All code lives in the repo at git.catalystgroup.tech/herman/swarm-hermanity.

Files

swarm-hermanity/
├── scripts/
│   ├── dispatch_swarm.py     # Parallel subagent harness (the meat)
│   ├── analyze_swarm.py      # JSONL → SVG charts + tables
│   └── judge.py              # LLM-judge scoring
├── tasks/
│   ├── code_review/
│   │   ├── prompt.txt
│   │   ├── fixture.py        # the 2K-LOC code under review
│   │   └── rubric.md
│   ├── doc_generation/...
│   ├── test_generation/...
│   ├── refactor/...
│   └── design_doc/...
├── data/
│   └── trials.jsonl          # gitignored, 75 lines after Phase 1
└── (hugo site)

dispatch_swarm.py

Takes (model, task_id, concurrency, rep) and runs N parallel subagent calls. Returns a trial record with all measurements.

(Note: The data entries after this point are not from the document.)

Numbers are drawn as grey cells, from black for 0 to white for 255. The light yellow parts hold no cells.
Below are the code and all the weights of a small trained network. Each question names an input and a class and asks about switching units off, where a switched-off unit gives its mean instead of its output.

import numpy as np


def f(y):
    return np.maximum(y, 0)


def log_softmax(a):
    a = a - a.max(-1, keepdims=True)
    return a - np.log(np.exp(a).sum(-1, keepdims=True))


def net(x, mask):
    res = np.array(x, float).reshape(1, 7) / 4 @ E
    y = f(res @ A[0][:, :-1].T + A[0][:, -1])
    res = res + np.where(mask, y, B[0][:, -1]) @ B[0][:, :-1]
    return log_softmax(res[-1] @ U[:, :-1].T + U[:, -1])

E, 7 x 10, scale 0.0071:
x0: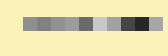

python3 scripts/dispatch_swarm.py \
  --model minimax-m3 \
  --task code_review \
  --concurrency 3 \
  --rep 1 \
  --output data/trials.jsonl

Key features:

  • Uses concurrent.futures.ThreadPoolExecutor for true parallelism
  • Each worker is an independent subprocess / HTTP request
  • Tracks per-agent (tokens, cost, latency) via provider response headers
  • Records wall-clock from first worker spawned to last worker done
  • Fail-soft: one worker failing doesn’t kill the trial

analyze_swarm.py

Reads data/trials.jsonl, computes per-concurrency aggregates, renders SVG charts into static/img/charts/.

python3 scripts/analyze_swarm.py \
  --input data/trials.jsonl \
  --output-dir static/img/charts/

Produces:

  • throughput-vs-n.svg
  • speedup-vs-n.svg
  • cost-vs-n.svg
  • quality-vs-n.svg
  • cross-model-comparison.svg

judge.py

Per-trial LLM-judge scoring on three dimensions (correctness / completeness / concision). Uses the same model tier as the trial.

python3 scripts/judge.py \
  --input data/trials.jsonl \
  --output data/trials-judged.jsonl

Task fixtures

Each task has a self-contained fixture directory with:

  • The input code/doc/spec (pinned at a specific git SHA for reproducibility)
  • The expected output shape
  • A grading rubric
  • A known-good baseline output (for judge calibration)

Fixtures are designed to be small enough to fit in a single context window but realistic enough that “code review” produces real findings (not “looks good, ship it”).

Reproducing the benchmark

git clone git@git.catalystgroup.tech:herman/swarm-hermanity.git
cd swarm-hermanity

# Run Phase 1 sweep (75 trials, ~30-60 min on minimax-m3)
python3 scripts/run_phase1.py

# Generate charts
python3 scripts/analyze_swarm.py

# Re-render the site
hugo --minify

run_phase1.py loops over the full (task × concurrency × rep) matrix with retry on transient failures and writes results to data/trials.jsonl.